Le chapitre consacré à l'éducation de son fils, Jean-Chrysostome Dolto, plus connu des Français sous le nom de Carlos, s'appuie sur des sources plus secondaires : la biographie de ce dernier, les ouvrages de Françoise Dolto et une série d'anecdotes. Si la psychanalyste se montre très permissive avec son fils, cette éducation est contrebalancée partiellement par celle de son père et il apparaît malaisé de tirer de ce chapitre des conclusions définitives. L'auteur attribue en tout cas les médiocres résultats scolaires de Carlos au caractère permissif de cette éducation et explique la réussite de ce dernier dans la chanson en partie grâce aux relations que la famille entrenait avec le monde du spectacle.

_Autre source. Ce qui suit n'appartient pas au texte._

Here is a tiny trained network, its code and every weight. The questions are about switching its units off for an input and a target symbol, where a switched-off unit gives its printed mean instead of its output.

import numpy as np


def w(rows, s, z=0):
    codes = np.array(rows[::2]) - 128.0
    scale = np.full(codes.shape[1], s)
    scale[-1] = z or s
    return codes * scale


def f(y):
    return np.maximum(y, 0)


def softmax(a):
    e = np.exp(a - a.max(-1, keepdims=True))
    return e / e.sum(-1, keepdims=True)


def log_softmax(a):
    a = a - a.max(-1, keepdims=True)
    return a - np.log(np.exp(a).sum(-1, keepdims=True))


def net(x, mask):
    ids = ['ΠΦΩαεζηστ'.index(c) for c in x.split()]
    T = len(ids)
    res = E[ids] + P[:T]
    u = 0
    for l in range(3):
        q, k, v = (res @ M[l].T for M in (Q, K, V))
        z = softmax(np.where(np.tri(T) > 0, q @ k.T / 3**0.5, -1e9)) @ v
        res = res + np.where(mask[u], z, O[l][:, -1]) @ O[l][:, :-1]
        u += 1
        y = f(res @ A[l][:, :-1].T + A[l][:, -1])
        res = res + np.where(mask[u : u + 12], y, B[l][:, -1]) @ B[l][:, :-1]
        u += 12
    return log_softmax(res[-1] @ U[:, :-1].T + U[:, -1])


Q, K, V, O, A, B = {}, {}, {}, {}, {}, {}
E = w([
[41,130,158,191,43,157],'Π',
[201,199,148,133,3,120],'Φ',
[21,143,101,174,112,46],'Ω',
[106,170,22,147,122,65],'α',
[66,181,182,156,217,149],'ε',
[221,181,136,148,145,200],'ζ',
[149,172,234,167,170,219],'η',
[216,100,35,136,164,112],'σ',
[157,26,142,161,207,132],'τ',
],0.0037)
P = w([
[102,30,121,2,83,162],'0',
[109,44,97,103,108,180],'1',
[124,73,108,153,131,152],'2',
[139,117,114,191,155,139],'3',
[152,148,127,228,176,107],'4',
[154,182,138,235,189,108],'5',
[164,221,135,252,206,100],'6',
],0.003)
Q[0] = w([
[121,186,94,254,208,157],'0.h1',
[155,174,181,50,101,88],'0.h1',
[162,158,136,214,123,91],'0.h1',
],0.027)
K[0] = w([
[162,173,142,254,209,114],'0.h1',
[68,91,124,96,2,80],'0.h1',
[175,117,145,162,65,79],'0.h1',
],0.019)
V[0] = w([
[215,81,130,76,255,143],'0.h1',
[56,178,123,166,2,129],'0.h1',
[66,175,127,159,9,117],'0.h1',
],0.0051)
O[0] = w([
[116,8,69,212,95,154,5],'0.h1',
[134,253,172,24,167,108,186],'0.h1',
[132,230,166,26,163,112,132],'0.h1',
],0.0036,0.00015)
A[0] = w([
[114,130,111,98,167,146,99],'0.n1',
[127,125,136,128,128,126,113],'0.n2',
[48,177,108,118,201,121,216],'0.n3',
[51,138,24,161,86,89,99],'0.n4',
[125,126,133,127,134,125,103],'0.n5',
[129,128,129,126,129,128,112],'0.n6',
[216,140,173,162,50,170,54],'0.n7',
[144,141,102,75,152,128,78],'0.n8',
[127,123,133,126,132,122,104],'0.n9',
[212,148,142,116,254,141,248],'0.n10',
[104,115,141,86,192,131,65],'0.n11',
[136,197,145,128,161,106,123],'0.n12',
],0.0071,0.0014)
B[0] = w([
[122,135,130,131,161,125,131],'0.n1',
[129,126,126,128,132,128,128],'0.n2',
[62,220,156,145,159,106,250],'0.n3',
[160,117,109,190,81,1,235],'0.n4',
[129,125,128,130,133,131,128],'0.n5',
[123,128,124,131,126,130,128],'0.n6',
[173,221,167,95,104,114,154],'0.n7',
[144,133,117,153,148,110,131],'0.n8',
[123,129,126,122,131,137,128],'0.n9',
[158,139,79,195,224,174,244],'0.n10',
[116,98,144,104,158,126,130],'0.n11',
[128,184,135,65,149,162,175],'0.n12',
],0.0095,0.0015)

Le chapitre consacré aux épisodes de la vie de Dolto qui expliqueraient son rejet ultérieur de l'autorité est aussi le plus faible en raison du nombre insuffisant de sources utilisées par l'auteur ou auxquelles il a eu accès. Pleux s'étonne en effet que la correspondance éditée de Françoise Dolto comporte très peu de lettres au cours de la période correspondant à la seconde guerre mondiale alors que la psychanalyste entretient une correspondance nourrie avant et après guerre. Or cette période correspond à la période pendant laquelle elle lit activement L'Action française, évoque son admiration pour Pétain, et travaille aux côtés de René Laforgue – qui sera plus tard accusé d'avoir collaboré – et d'Alexis Carrel qui s'était fait l'avocat des politiques eugénistes du Troisième Reich. Pleux fait l'hypothèse que Dolto, revenue après la guerre de la fascination qu'elle avait éprouvée pour ces idées, a tiré de cet épisode un rejet de toute forme d'autorité – précisément en raison de la fascination que ces idées avaient exercée sur elle.

Le livre de Didier Pleux intéressera à la fois ceux qui veulent poursuivre l'analyse critique des thèses psychanalytiques et ceux qui s'intéressent aux racines historiques des théories éducatives et pédagogiques. Alors qu'en septembre 2013 les psychologues de l'Éducation nationale se réunissaient en congrès pour débattre de « l'héritage de Françoise Dolto », ce livre montre en tout cas l'emprise que la psychanalyse exerce encore sur l'éducation des Français au xxie siècle.